True to his roots as a nutritionist and "kaiseki" chef, he continues to emphasize his core value of health conscious foods that will gratify the most sensitive palate. He also wants to share his vision of an earth friendly environment and have the Shoki "community at large" join him in his efforts to become guardians of the Earth. To this end, Shoki will begin an extensive campaign by using organic and eco-friendly products whenever possible.

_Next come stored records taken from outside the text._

These are the activations of a small neural network, seen along a few directions. Each row is one input.
Each table varies a few parts of the input and shows all the possible inputs, shuffled.
Descriptions start from the smaller parts, as in this example, which fits no table here: line(4) and (point or (values(2) and ring(5)) or line(11)).
Shared parts are said once, and a part with two or three values counts as separate values.
(in the rows, 128 means zero)

Other details of the inputs shift rows strongly along three fixed directions, in all tables alike. That doesn't count.

Table:
r1: [133 121 168 160 106 154 153 140  99  65 134 150]
r2: [156  68 109 175 103 117 149 119 108 109 121 100]
r3: [154 125  94  95 154 115  81 149 133 154 113 110]
r4: [145  93  69 115 154  77  93 133 115 148 107  92]
r5: [ 68 148  62 120 116 103 207  92 164 163 120 147]
r6: [ 84 164  63 120  97  92 198  89 161 163 123 112]
r7: [107 168 190 103 150 144  75 141 115 131 130 142]
r8: [129 135 128 103 153 140  75 124 129 148 134 127]
r9: [176  76 105 168  99 122 150 124 117 113 123 102]
r10: [168  94 142 172  89 161 151 133 124 103 133 120]
r11: [167  73 118 192  87 147 139 120 120  93 144 126]
r12: [ 88 137  27 144 100  88 201  91 165 165 125 112]
r13: [120 120  92 112 158 112  74 140 122 146 119 121]
r14: [142 119 178 162 111 179 150 133 111  65 153 159]
r15: [150 107  99  89 165 119  95 144 127 153 100 136]
r16: [162 108 153 157  89 162 144 135 123 107 142 126]
r17: [149  96 163 174  94 127 145 131 105  96 145 125]
r18: [106 169  71 114 110  82 202  99 175 168 125 105]
r19: [148 122 106 100 164 102  89 138 135 152 104  99]
r20: [124 158 198  85 167 136  98 145 124 139 126 164]
r21: [154  92 126 173  95 147 134 124 126  95 146 128]
r22: [ 66 211 159 121  94 122 190 105 158 142 150 150]
r23: [119 133 117 105 154 111  77 139 124 138 108 114]
r24: [118 121  86 105 176 123  92 142 111 129 110 131]
r25: [ 63 188 175 107 111 120 213 100 154 143 147 166]
r26: [147 144 131  96 150 129  81 148 132 153 125 124]
r27: [171  41  74 184  93 104 154 117 102 107 119  88]
r28: [125 110 101 101 160 103  93 135 115 140  96 141]
r29: [149 127 193 156  91 174 144 144 133  93 147 136]
r30: [ 88 204 117  94 118 133 219 113 168 142 137 142]
r31: [140 115 192 178  91 184 136 121 122  87 158 146]
r32: [133  91  61 124 151 112  83 128 115 152 111 107]
r33: [145  86 151 164 106 159 147 122 120  91 139 162]
r34: [130 168 173  84 176 137 101 150 117 123 125 142]
r35: [128  90  65 127 154 111  82 134 125 143 105 104]
r36: [166 101  69 115 155  85  94 134 127 158 102  94]
r37: [111 163 190  89 172 136 101 147 103 114 135 146]
r38: [ 98 162 184 108 158 158  70 141 118 139 139 147]
r39: [106 161 202  96 157 133  84 143 120 131 139 132]
r40: [ 86 205 153 113 108 123 203  98 171 159 142 130]
r41: [111 163 191 100 154 161  70 137 136 129 146 145]
r42: [146  97 132 174  89 128 137 134 111  89 131 126]
Description of these inputs: ring(6) and (values(2) or ring(5)).
Question: The inputs of r37 and r34 match in every part but the ring(6) part. If r17 is changed in the same way as r37 into r34, which row does it become?
Answer: r36
Question: Which other rows does r27 become when the ring(6) part takes its other values? List them by row number.
Answer: r6, r8, r9, r16, r32
Question: Which other rows does r32 become when the ring(5) part takes its other values? List them by row number.
Answer: r12, r13, r35, r38
Question: A walk changes only the ring(6) part. It starts at r31 and steps to r10. List the rest of the walk in order.
Answer: r40, r2, r7, r38

Table:
r43: [116 149 126 115 136 141  75 131 144 150 129 111]
r44: [126 149 167 140 110 128 158 130 139 114 148 134]
r45: [120 106  72 179  75  99 190  96 136 129 142 105]
r46: [144 112  49 123 121 105 150 122 146 156 109  84]
r47: [107 137 154 137 126 148 161 117 121  94 139 156]
r48: [108 129 139 111 145 115  89 122 121 161 129 135]
r49: [142  94  51 122 134  95 153 100 147 157 106 112]
r50: [140 109  61 128 129  86 152 117 150 154 104  79]
r51: [131 140 138  99 151 119 105 139 127 152 111 141]
r52: [ 84 143 143 152 108 159 144 119 133 103 144 158]
r53: [108 138 119  94 163 134 108 143 115 127 117 146]
r54: [136 147 139 100 153 127  99 127 134 145 125 108]
r55: [107 144 156 140 119 142 164 134 113  96 127 159]
r56: [205  28 140 220  86 173  69 155  87  54 141 122]
r57: [134 149 144  96 143 113 100 139 128 144 118 106]
r58: [113 133 129  97 163 114 102 141 108 120 110 141]
r59: [111 139 118  99 171 138 107 134 116 128 121 147]
r60: [134 150 136  96 146 107 100 140 126 138 125 123]
r61: [146 116  72 168  81 103 204 114 142 120 123 110]
r62: [137 151 125 101 155 133  98 136 131 144 136 127]
r63: [129 153 154 132 104 147 155 134 136 117 152 139]
r64: [105 135 132 101 171 115 109 138 119 125 114 141]
r65: [136 149 133 102 152 139  99 135 134 150 128 110]
r66: [128 132 173 134 103 133 160 124 131 119 135 149]
r67: [130 158 169 141 100 141 160 132 134 120 135 122]
r68: [200  16 121 175 135 157  17 159  87  96 111 125]
r69: [132 134 131  98 158 137 103 130 133 155 125 141]
r70: [132 151 159 136 111 140 155 118 137 112 152 136]
r71: [ 84 134 158 152 113 135 150 117 109 108 146 151]
r72: [108 145 168 153  94 136 144 115 127 127 153 117]
r73: [124 129 174 139 112 134 161 124 139 123 137 147]
r74: [139  97  46 118 127 102 154 117 146 162 105 114]
Question: The inputs of r49 and r70 match in every part but one. If r68 is changed in the same way as r49 into r70, which row does it become?
Answer: r56
Question: What do these inputs look like to the network?
Answer: line(4) and (values(2) or ring(6))
Question: List by row number the other rows that have the line(4) part in common with r43.
Answer: r46, r50, r54, r57, r65, r67, r72
Question: Which other rows does r51 become when the ring(6) part takes its other values? List them by row number.
Answer: r49, r66, r69, r73, r74
Question: Which other rows does r71 become when the line(4) part takes its other values? List them by row number.
Answer: r45, r48, r72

"We must respect "Mother Earth" and all her gifts", he says. "Without our sunshine and the good earth, we cannot sustain our life." Shoki wants to encourage it's community, to appreciate the values of conservation and preservation of all our resources. To end waste, especially food waste.
The Evolution of Ramen by Yasushi Ueyama is a presentation of all his culinary know how…a presentation to all of his loyal patrons and for the novice as well. A presentation of what appears as a simple broth, but is in reality a complex, dynamic of ingredients, the heart of his ramen. The heart of the ramen, the broth…the soup…he will continue to make two varieties, the Blended (Wafu broth-a Japanese traditional soup) and the Vegetable broth. Both without preservatives or MSG. Only the finest ingredients are considered and even the temperature is calculated when serving; the correct temperature will maintain all the nutrient values in the soup.
At Shoki, we continually strive to provide our customers with the best quality of food. We would like to commit to making positive changes for the betterment of our environment. We ask you to join us as well.